Solving $\log_5 (2x+1)=\log_3 (3x-3)$.

Question

I am trying to resolve the equation $$\log_5 (2x+1) = \log_3 (3x-3)$$ and then of sketch the functions $y=\log_5 (2x+1)$ and $y=\log_3 (3x-3)$ get the solution $x=2$. There is an method that do not use the graphic method? Thanks for your suggestions. Any ideas will be appreciated.

Answer 1

Let $$f(x) = \log_5 (2x+1)-\log_3(3x-3)$$ which is defined for $x>1$.

Since for $x>1$ we have $$(x+{1\over 2})\ln 5 > (x-1)\ln5 >(x-1)\ln3>0$$

we have also that $$f'(x) = {1\over (x+{1\over 2})\ln 5 } - {1\over (x-1)\ln3} <0$$

so given function has at most one zero ...

Answer 2

If you want a purely algebraic solution, although rather tedious, you can solve the equation as follows:

$$\log_5(2x+1) = \frac{\log_3(2x+1)}{\log_3 5} \tag{1}$$

$$\frac{\log_3(2x+1)}{\log_3 5} = \log_3(3x-3) \tag{2}$$

$$\left(3^{\log_3(2x+1)}\right)^{\frac{1}{\log_3 5}} = 3x-3 \tag{3}$$

$$(2x+1)^{\frac{1}{\log_3 5}} = 3x-3 \tag{4}$$

$$(2x+1)^{\log_5 3} = 3x-3 \tag{5}$$

$$\log_{2x+1} (3x-3) = \log_5 3 \tag{6}$$

$$\boxed{x = 2} \tag{7}$$

$(1)$: Change of bases: $\log_a b = \frac{\log_c b}{\log_c a}$

$(2)$: Rewriting the equation

$(3)$: Rewriting as an exponential: $c = \log_a b \iff a^c = b$

$(4)$: Simplifying

$(5)$: Inversion of base and argument: $\frac{1}{\log_a b} = \log_b a$

$(6)$: Rewriting as a logarithm: $a^b = c \iff \log_a b = c$

$(7)$: Solution to $2x+1 = 5$ and $3x-3 = 3$

But of course, you have to check for any extra solutions.
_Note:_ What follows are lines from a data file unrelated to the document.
Rows are points. Each copy is the shape, with its points in the same order, turned, moved and blurred by noise. Say if it was mirrored as well.

Shape, 6 rows:
[[-0.44  0.24 -0.06]
 [-0.09 -0.01 -0.50]
 [ 0.03  0.31 -0.42]
 [ 0.18 -0.39  0.49]
 [-0.05 -0.07  0.52]
 [ 0.82  0.60 -0.27]]
Copy 1 (6 x 3):
[[-0.11  0.30 -0.50]
 [ 0.38 -0.01 -0.43]
 [ 0.42  0.36 -0.25]
 [-0.33 -0.25  0.40]
 [-0.42  0.08  0.17]
 [ 0.71  0.61  0.43]]
Copy 1 is: only turned
Copy 2 (6 x 3):
[[-0.14  0.27 -0.18]
 [ 0.24 -0.07 -0.50]
 [ 0.39  0.21 -0.28]
 [-0.28 -0.45  0.32]
 [-0.37 -0.13  0.28]
 [ 0.95  0.06  0.26]]
Copy 2 is: only turned
Copy 3:
[[-0.42 -0.03 -0.14]
 [-0.10 -0.42 -0.47]
 [-0.09 -0.04 -0.60]
 [ 0.48 -0.07  0.40]
 [ 0.20  0.19  0.41]
 [ 0.54  0.30 -0.89]]
Copy 3 is: only turned
Copy 4:
[[-0.12  0.57  0.18]
 [-0.05  0.46 -0.49]
 [ 0.31  0.48 -0.19]
 [-0.14 -0.52  0.35]
 [-0.03 -0.08  0.55]
 [ 1.05  0.11 -0.18]]
Copy 4 is: only turned

Shape:
[[-0.24 -0.11  0.18  0.50 -0.45 -0.50]
 [ 0.66 -0.84 -0.02  0.50  0.53  0.04]
 [ 0.55  0.70  0.25 -0.31 -0.34  0.28]
 [-0.01  0.54 -0.03  0.08 -0.32 -0.11]
 [ 0.30  0.02  0.04  0.71 -0.30  0.17]
 [-0.13  0.15 -0.09  0.01  0.03  0.07]
 [ 0.41  0.23 -0.02 -0.31  0.15  0.08]
 [ 0.02 -0.18 -0.11  0.49  0.67 -0.10]
 [-0.52  0.28 -0.21 -0.43  0.15  0.49]
 [ 0.08  0.65 -0.16  0.79 -0.08  0.31]
 [ 0.49 -0.21  0.09 -0.05 -0.67  0.10]
 [-0.39  0.45 -0.78 -0.14  0.31  0.21]]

Since $\log_a b^c = c\log_a b$ and $\log_{a^c} b = \frac{1}{c}\log_a b$, you have $$\log_{a^ c} b^c = \log_a b$$

$$\implies \log_5 3 = \log_{5^n} 3^n$$

$$\implies\log_{2x+1} (3x-3) = \log_{5^n} 3^n$$

$$\implies 2x+1 = 5^n; \quad 3x-3 = 3^n$$

$$3x-3 = 3^n \implies x-1 = 3^{n-1} \implies x = 3^{n-1}+1$$

Plugging this in the first equation, you have

$$2\left(3^{n-1}+1\right) = 5^n \implies 2\left(3^{n-1}\right)+3 = 5^n$$

It’s fairly obvious the only solution is $n = 1$ (since the RHS grows at a much faster rate), for which we already solved the equation. Hence, it’s the only solution.